I remember when I first watched Before Sunrise, years after it became the go-to whimsical romance film of the 90s, and I remember thinking, well, that was a pleasant surprise. To see two strangers fall for each other in a way that was less sexual and more intellectual was refreshing and far more mature than what we're used to seeing on the big screen these days. The follow-up film, Before Sunset, continued that adult conversation about life, love and happenstance, even as the two main characters--Jesse (Ethan Hawke) and Celine (Julie Delpy)--progressed in their lives and travels. But as Before Midnight brings us to a rather abrupt yet delicate core in Jesse and Celine's relationship, it made me think back to what made this couple so interesting to watch in the two previous films. Which in turn reminded me of the long forgotten gem, Medicine for Melancholy of 2008.
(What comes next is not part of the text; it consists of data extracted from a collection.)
Below is a small trained network, with its code and all its weights. Each question gives an input and a class and asks what happens when units are switched off, that is, made to give their printed mean instead of their output.

import numpy as np


def w(rows, s, z=0):
    codes = np.array(rows[::2]) - 128.0
    scale = np.full(codes.shape[1], s)
    scale[-1] = z or s
    return codes * scale


def f(y):
    return np.maximum(y, 0)


def log_softmax(a):
    a = a - a.max(-1, keepdims=True)
    return a - np.log(np.exp(a).sum(-1, keepdims=True))


def net(x, mask):
    res = np.array(x, float).reshape(1, 7) / 4 @ E
    y = f(res @ A[0][:, :-1].T + A[0][:, -1])
    res = res + np.where(mask, y, B[0][:, -1]) @ B[0][:, :-1]
    return log_softmax(res[-1] @ U[:, :-1].T + U[:, -1])


A, B = {}, {}
E = w([
[129,137,128,129,138,130,135,130,122,130,138,121],'x0',
[124,99,128,127,145,113,118,131,117,126,122,117],'x1',
[84,118,131,246,115,53,194,127,104,101,102,151],'x2',
[121,115,113,127,118,132,132,133,112,134,148,109],'x3',
[112,150,191,178,79,111,76,89,172,110,110,1],'x4',
[44,173,95,96,162,107,135,40,119,182,100,145],'x5',
[124,117,128,128,93,139,109,122,126,123,112,148],'x6',
],0.013)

If you're unfamiliar with Medicine for Melancholy, I implore you to watch it immediately, especially if you're a fan of this sort of flurried approach to dialogue that is so prevalent in the Before films (especially the first two). Medicine, written and directed by Barry Jenkins, follows a chance meeting between two individuals--Micah (Wyatt Cenac) and Jo' (Tracey Heggins)--over the span of 24 hours in the Bay Area of California. Like the Before films, the two share an existential discussion that is challenged by race and class relations in respect to their neighborhood becoming gentrified in a rapidly evolving era. While much of the conversation flirts with Micah and Jo's potential for one another--and the undeniable chemistry they share--it is marked by their underlying feelings of what it means to be minorities in their own neighborhood, and sometimes feeling like a rebel among their own group of friends. While it might not be the best time for them, Jo' and Micah find each other as they still struggle to find themselves amid social confusion.
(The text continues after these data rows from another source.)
In the rows, 128 means zero.
Each row of numbers stands for one element and depends on some of the facts below. Use the named rows to name the rest.

Named rows:
drogrok: [128 121 136 119 131 123 133 123 119 134 118 144 127 133 119 127 107 128
 120 123 113 143 123 140 109 148 124 148 128 119 133 122 136 145 119 123
 156 152]
drasa: [129 128 127 120 133 123 121  99 129 137 118 128 136 124 122 125 114 126
 129 120 124 135 127 133 123 132 119 146 116 118 131 119 145 137 125 132
 139 128]
trutrum: [135 120 136 116 128 126 135 117 122 132 122 141 130 127 118 126 107 123
 124 126 117 149 122 139 112 151 125 148 126 122 131 117 133 146 124 122
 158 144]
sidem: [125 130 119 123 136 139 109 142 122 115 124 138 118 141 128 126 163 137
 119 143 129 126 126 128 137 143 140 125 138 137 138 133 112 123 139 125
 128 118]
golo: [135 113 133 121 130 139 116 147 115 118 121 150 109 139 120 123 157 140
 105 140 121 139 111 131 130 151 135 132 145 134 148 132 100 122 137 114
 132 138]
kerek: [127 129 126 120 131 123 117 101 129 137 119 127 135 124 123 123 117 124
 126 119 125 136 129 132 125 132 119 147 115 118 129 121 143 138 125 132
 141 127]
gogro: [120 123 121 136 116 147 135 137 121 121 138 126 115 133 137 116 140 139
 143 140 134 123 139 126 123 136 148 120 117 126 121 125 106 125 127 139
 125 142]
skibron: [123 125 131 139 121 148 134 133 119 132 131 125 113 133 132 118 136 130
 129 137 137 118 143 112 132 122 130 111 122 132 127 130 108 124 125 131
 116 138]
gimir: [124 120 115 115 101 102 137 132 142 151 137 110 116 149 141 145 134 101
 139 117 108 103 118 113 112 136 121 128 117 104 125 131 121 139 137 140
 113 136]
lozar: [113 144 110 130 142 129  94 129 121 122 109 123 125 145 135 129 166 139
 125 135 144 107 130 122 146 123 137 123 133 133 138 142 125 117 134 134
 109 112]
dogim: [135 126 153 111 142 113 127 100 103 151 145 139 111 124 119 128 103 138
 126 125 105 149 113 148 119 130 132 145 135 115 125 118 144 132 152 148
 178 138]
grufim: [113 118 130 142 108 146 120 130 122 126 136 128 115 130 131 118 139 124
 131 118 141 123 124 131 133 123 141 122 118 122 135 136 105 121 116 138
 108 141]
zatu: [128 130 124 121 131 125 120 107 131 132 121 129 135 126 121 122 116 128
 128 122 121 136 133 134 127 136 123 144 116 122 127 123 144 141 123 132
 150 130]
stalok: [145 114 138 127 139 134 142 161 119 102 129 147 122 129 127 124 150 148
 113 153 125 145 106 133 120 157 141 119 158 145 132 126 107 117 141 120
 134 117]
difla: [133 124 128 127 138 118 132 117 138 121 121 127 149 113 126 126 107 144
 127 125 125 146 118 143 117 133 124 138 126 126 127 120 147 133 119 131
 137 120]
drolir: [132 120 126 134 130 140 147 149 129 115 139 124 126 117 137 119 133 149
 136 140 130 129 131 122 121 119 146 110 130 139 124 123 113 118 127 125
 112 127]
naplir: [142  98 159 122 154 176  98 234 126  86 180 203 160 105 101 152 136  36
  76 123 101 103 108 134 151  97 119  86 160 161 179 157 101 152 121  53
 157  95]
nabiven: [141 123 121 122 147 125 125 144 124 109 119 129 127 130 134 122 155 164
 119 155 128 131 112 128 129 140 136 120 146 138 137 125 121 109 143 126
 111 110]
stenezus: [145 128 126 127 107 103 144 137 150 123 136 114 132 117 138 142 117 126
 146 135 124 128 133 133 125 124 126 127 131 126 119 118 129 108 142 118
 108 133]
teklir: [137 109 137 126 128 130 155 152 123 123 135 137 121 117 129 123 116 146
 128 134 118 140 117 129 108 129 138 124 135 132 135 119 115 121 125 113
 122 153]
fotarak: [149 109 146 121 131 118 147 120 129 123 126 137 139 113 123 120 102 138
 118 127 117 158 104 142 107 146 119 141 135 125 128 115 137 132 125 125
 139 128]

There are 3 kinds of fact about the elements: steli, poskater, pufanen.
betri | steli b | pufanen keskeral
bripar | steli a | pufanen trila
bronol | steli b | poskater klotran | pufanen rebik
brosko | steli a
bruklas | poskater brosko
bruplen | steli a
buto | steli a | poskater kozem
dafur | steli c | poskater triflem
difla | steli a
dipe | steli b
dipir | poskater skastes
dogim | steli a | poskater tutron
drabrer | steli c
dramis | poskater zitrem | pufanen flubi
drasa | steli a | poskater drolir
dreban | steli a | poskater pepir | pufanen pleples
drogim | steli c | poskater gopom
drogrok | steli a | poskater drogim
drubro | steli b | poskater fledro
drunutem | steli a | pufanen muva
drustos | poskater nusko
fabrar | steli b | poskater stalok
fadruk | poskater nazok
fledro | steli a
flovak | poskater sukek
flubi | steli c | poskater geskol | pufanen stalok
fotarak | steli a
gaska | steli a | poskater flovak
geskol | poskater dreban
gimir | steli c | poskater sotras
gofla | steli a | poskater pleflekon
gogro | poskater lozar | pufanen goplum
golo | steli b | poskater goplum
goplum | steli b
gopom | steli a | poskater skibron
grobretus | steli d | poskater skovugus
grofun | steli a | poskater nitres | pufanen ripon
grokle | steli a | poskater lafla | pufanen legrum
grufim | poskater vudagri
grufla | pufanen luba
gruplem | steli c | poskater rutri | pufanen voflil
kerek | steli a | poskater libi
keskeral | pufanen drunutem
klibrufa | poskater buto
klimu | steli d | poskater madro | pufanen gogro
klina | steli b | pufanen dogim
klipe | steli b | pufanen manos
klogres | pufanen vupapa
klotran | steli a | poskater tutar
klovin | steli a
kozem | steli a
kudrim | steli a | poskater meklik | pufanen nefe
lafla | steli a | poskater golo
legrum | steli a
libi | poskater klipe | pufanen grufla
lomes | steli a | poskater manos | pufanen kozem
lozar | steli b | poskater tostak | pufanen trutrum
luba | steli a | poskater keskeral
manos | steli c | poskater stenezus | pufanen klina
mavo | steli c | poskater pabril
mefekor | poskater naplir | pufanen rutri
meklik | poskater grufim
miflaflel | steli d | poskater grokle
mitrel | steli a | poskater senovu
muva | poskater teklir
nabiven | steli b | pufanen redrokles
naplir | steli b
nazok | steli a | poskater pelol
nefe | poskater pleples | pufanen lomes
nitres | poskater bripar
nogrik | steli b | pufanen pelol
nota | steli b | pufanen golo
nusko | steli c | poskater muva
pabril | steli a | poskater difla | pufanen nabiven
pegoplik | poskater dipe
pelol | steli a | poskater dogim | pufanen zesodor
pepir | steli a
peplik | steli a | poskater klogres
plaflak | steli a | poskater bruplen
plegem | steli d | poskater mefekor
pleples | pufanen plopluk
pliplok | steli a | poskater siske | pufanen tritiskel
plogak | steli b | poskater klibrufa
plopluk | steli a | poskater sestil | pufanen sogruk
plugir | steli c | poskater rotik
pokul | steli b | poskater zoretro
rebik | steli c | poskater trutrum | pufanen grofun
redrokles | steli c
ripon | steli a | poskater fabrar | pufanen naplir
riskis | steli a | poskater stovenu
rotik | steli b | poskater nefe
rutri | steli a | pufanen klimu
saflim | poskater pegoplik | pufanen tana
sapi | steli d
senovu | poskater lomes
sestil | steli a | poskater gruplem
sibol | steli c | pufanen dipir
sidem | steli b | poskater fotarak
siske | steli a
sivifum | steli d
skastes | steli c
skibron | poskater sapi
skovugus | steli c | poskater klovin
sogruk | steli a | poskater tana | pufanen klovin
sotras | steli d | poskater gaska
stalok | steli b
stenezus | steli c
stovenu | steli b
sukek | steli d
tana | steli a
teklir | steli d
tifor | steli a | poskater plogak
torur | steli a
tostak | steli a
tremon | steli b | poskater sivifum | pufanen miflaflel
tribilor | steli b
triflem | poskater peplik
trigrul | steli a | poskater sidem | pufanen teklir
trila | steli c | poskater drustos
tritiskel | steli a | poskater nogrik | pufanen bronol
trutrum | steli a | poskater drunutem
tuplim | steli b | poskater mitrel | pufanen pliplok
tutar | steli b
tutron | steli c | poskater pliplok | pufanen tremon
voflil | steli b | poskater gimir | pufanen fotarak
vudagri | steli a
vupapa | steli a | pufanen pabril
vupli | poskater legrum
zatu | steli a | poskater vupli
zepok | steli a | poskater plaflak | pufanen drogrok
zesodor | steli d | poskater kudrim | pufanen sapi
zifom | steli d
zitrem | steli a | poskater luba
zoges | steli a | poskater plegem
zoretro | steli b

Which element is each row?
No name comes twice in this set of rows, the named rows included.
[120 139 134 116 146 112 114  96 113 147 136 127 124 128 124 130 111 145
 134 123 115 132 130 147 128 121 136 143 124 116 121 121 155 133 144 155
 168 130] | pelol
[129 119 141 117 132 118 132 110 114 140 115 141 124 131 122 128 107 126
 119 119 114 143 116 136 104 143 121 150 128 114 139 122 137 141 120 121
 144 153] | luba
[123 131 122 120 142 131 118 140 112 126 121 134 116 151 131 127 165 133
 119 136 130 114 114 115 129 143 134 125 139 129 141 138 115 125 140 130
 118 116] | voflil
[117 153 123 128 110  99 102 105 135 153 145  96 111 128 142 146 123 131
 149 126 123 103 147 138 152  98 130 120 123 111 109 130 139 110 160 160
 137 128] | tutron
[128 139 140 122 108 143 116 189 155 137 171 159 132 118  93 166 114   9
 103  88  98 104 150 126 164  72 112 101 135 151 135 151 114 155 121  76
 155 124] | rebik
[146 110 135 122 142 130 138 161 120 106 121 146 120 130 129 124 150 166
 111 156 119 147 105 134 113 158 143 122 161 142 143 124 110 115 141 118
 128 128] | goplum
[141 119 134 129  88 116 140 140 140 131 135 126 111 129 132 139 113 117
 132 130 114 132 134 135 122 148 125 125 131 119 120 121 108 127 140 127
 141 154] | trila
[117 123 156 127 141 165  92 176 129 118 167 182 173 111  97 154  96   5
  92  94 107  95 138 130 155  86  96 106 128 140 162 154 139 178 107  76
 178 102] | ripon
[124 131 117 142 136 134 133 121 130 127 128 105 133 119 148 120 141 158
 144 144 148 112 137 109 136 102 135 108 124 132 120 125 129 107 129 139
  88 118] | klogres
[130 129 124 132 119 142 142 143 112 103 150 138 116 136 128 120 148  86
 175 127 149 124 148 124 122 142 158 142 107 133 120 124 117 108 134 109
 103 138] | senovu
[128 172 148 110 139 132 141 146 141 165 159 158 102 124  57 152 119  47
  93  58 105 176 134 143 165  75 135 141 148 180  95 156 138 159 110 104
 194 107] | pliplok
[127 137 122 135 137 116 121  99 141 126 116 111 157 112 133 128 112 145
 131 122 139 135 127 135 132 120 116 134 125 125 122 127 158 128 120 142
 122 103] | bripar

The same elements again, as new rows of numbers:
Some elements and their rows:
bripar: [130 141 128 117 110 118 123 120 112 127 132 122 134 111 141 120 121 122
 122 138 107 119 131 139 111 117 120 115 121 117 118 163 140 128 127]
trila: [122 112 138 130 140 115 126 122 134 120 115 100 124 112 118 110 153 132
 113 124 136 161 124 129 140 132 121 139 120 150 172 166 128 115 116]
zoges: [124 118 126 128 146 121 133 132 146 122 119 118 119 139 131 114 143 127
 132 125 121 154 125 114 122 133 123 137 142 147 149 152 124 130 116]
zoretro: [124 126 126 141 124 139 128 141 139 129 141 167 140 140 122 148 141 135
 158 129 126 121 133 124 128 124 156 128 156 127 126  62 107 122 135]
luba: [129 117 125 136 137 107 139 140 142 122 125 118 117 124 131 120 137 124
 144 125 103 153 127 104 114 120 132 132 131 142 155 141 122 135 120]
keskeral: [136 141 129 123 102 130 126 119 102 143 124 150 128 101 134 140 115 124
 117 136 119  98 132 148 135 124 115 111 128  97  88 136 138 121 135]
sapi: [131 116 135 139 120 123 123 132 132 130 142 141 145 119 132 146 163 137
 131 120 139 126 129 133 136 117 140 138 124 123 113  84 118 109 132]
zatu: [119 124 128 125 142 123 125 133 142 120 127 116 121 146 128 109 138 135
 125 130 127 153 126 114 122 134 124 134 124 152 167 155 125 127 116]
bronol: [135 148 123 110 125 163 102 106 111 146 141  88 172 167  92 144  78  97
 147 135 175  74 134 158  90 156 166 112 218 120 116 161 126 180 125]
plopluk: [132 145 110 136 128 140 160 152 122 129 106 148 107 106  93 127 126  82
  71 165 108 115 137 135 106 136 129 181 138  97 171 191 172  91 113]
redrokles: [128 115 138 130 130 108 132 116 131 119 111 100 122 108 139 116 142 136
 122 119 127 158 120 126 146 118 108 127  91 138 119 133 129 122 127]
nusko: [126 114 138 134 133 106 131 121 132 120 115 102 130 109 120 116 153 128
 121 126 123 164 122 123 140 121 123 135 100 143 157 151 129 119 119]
grufim: [130 122 127 136 128 127 135 131 132 131 121 131 130 143 124 133 128 133
 131 124 140 141 126 117 138 129 132 132 121 136 121  90 119 127 127]
grofun: [137 139 126 108 124 131 105 114 118 139 132  60 160 127  99 113  85  95
 138 132 132 111 133 142  87 144 153 110 194 137 176 245 136 174 107]
manos: [136 133 140 124 117 112 130 106 102 126 103 108 115  74 137 132 133 111
 101 144 127 117 127 137 116 120  94 115 120 102 100 204 147 126 118]
madro: [133 132 128 135 117 133 130 121 123 129 126 134 144 144 133 134 127 135
 128 125 142 140 124 122 145 122 130 129  81 130 101  49 124 125 134]
senovu: [125 128 131 132 122 125 125 122 128 134 120 134 139 150 125 128 142 137
 123 125 144 144 125 130 134 134 126 137 110 134 110  74 119 114 127]
mitrel: [121 134 127 123 125 107 131 118 134 124 124 105 130 163 132 109 135 133
 119 125 128 161 123 130 112 127 115 144  89 142 109  89 130 118 130]
pelol: [134 131 117 103 141 173 121 143 143 126 139 125 122  55 147 116  86 137
 112 114  99  70 128 151 184 121 126 103 150 115 162 205 167 146 139]
zifom: [132 117 131 136 135 133 128 128 135 128 130 126 134 142 130 146 146 130
 129 118 156 124 124 131 133 127 133 144 117 126 102  78 124 120 133]
gimir: [125 116 139 139 135 105 135 126 126 115 110 101 123 105 121 123 142 123
 123 137 130 164 123  97 126 119 125 128  96 143 160 162 124 134 115]

Which element is each row?
No name comes twice in this set of rows, the named rows included.
[127 138 133 114 107 102 119 119 109 130 131 141 107  90 162 123 121 136
 129 131  89 104 133 143 116 115  93  92 135 104  98 190 134 127 134] | rutri
[122 133 123 119 123 140 119 124 126 150 134 143 130 151 103 139 111 122
 138 130 139  90 137 170 105 155 134 134 220 109 107 135 120 122 136] | tuplim
[130 147 112 130 130 137 158 149 117 126 113 135 107 122  94 124 114  92
  75 158 113 116 135 123 107 135 128 169 117 106 167 187 166 105 121] | sogruk
[137 131 122 139 122 119 144 131 135 119 118 124 133 127 137 125 144 114
 118 138 109 153 125 115 117 109 129 151  86 128 124  85 139 117 122] | klovin
[172 126 118 125 157 150 137 134 134 108 175 143 121  97 157 105 126 122
 151 117  90 140 124 125 192 117 149 128  74 154 169  95 149 142 140] | siske
[120 129 131 113 125 124 131 128 108 142 124 147  92 119 133 135  93 140
 125 118 132  96 132 126 134 143  95 101 148 109  99 188 127 135 141] | gogro
[127 113 114 119 154 192 133 144 176 130 108 106 132 103 139 129  84 153
 117  90 152  97 114 131 206 129 135 127 138 135 127  82 150 160 140] | fadruk
[115 124 136 111 129 126 122 129 101 137 145 151  93 114 134 146 107 148
 121 113 141  77 134 134 133 142  95 102 156 100  92 203 127 124 154] | klimu
[139 153 116 139 100 141 151 145  98 140 120 162 132 108  95 146 109  96
  80 161 117 103 137 137 130 123 136 158 101  89 133 119 161  93 131] | pleples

Like Celine and Jesse, Jo' and Micah are both opinionated and accessible, with a million thoughts between them that aren't often agreed upon but are always acknowledged and challenged. It's ping pong dialogue that at its best stimulates the audience and makes you care not only about these characters but of their ideals and surroundings. We only see their relationship throughout the course of a day, but there is ample opportunity for a follow-up feature, even if it's just to see how gentrification has impacted their older selves and views on life now. This could especially be timely in light of how social media has redefined conversations of race and relationship issues in and out of minority communities. There are plenty of avenues a Medicine for Melancholy sequel can take, but I feel it has all but been overshadowed by the far more popular Before journey. Watch it and see for yourself.